**Problem**
Give the lines again exactly as they appear, beginning at the one with "n, y, g, v, w, u: [131" and ending at the last line of the records.

Stored records:

★ ★ ★ ★

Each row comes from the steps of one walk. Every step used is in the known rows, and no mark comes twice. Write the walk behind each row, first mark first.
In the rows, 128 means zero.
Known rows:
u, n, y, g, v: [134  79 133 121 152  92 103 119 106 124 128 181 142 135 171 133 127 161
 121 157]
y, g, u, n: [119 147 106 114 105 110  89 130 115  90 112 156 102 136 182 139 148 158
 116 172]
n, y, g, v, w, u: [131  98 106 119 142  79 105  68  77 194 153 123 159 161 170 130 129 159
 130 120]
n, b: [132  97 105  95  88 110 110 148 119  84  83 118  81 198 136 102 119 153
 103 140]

★ ★ ★ ★

**Answer below**
n, y, g, v, w, u: [131  98 106 119 142  79 105  68  77 194 153 123 159 161 170 130 129 159
 130 120]
n, b: [132  97 105  95  88 110 110 148 119  84  83 118  81 198 136 102 119 153
 103 140]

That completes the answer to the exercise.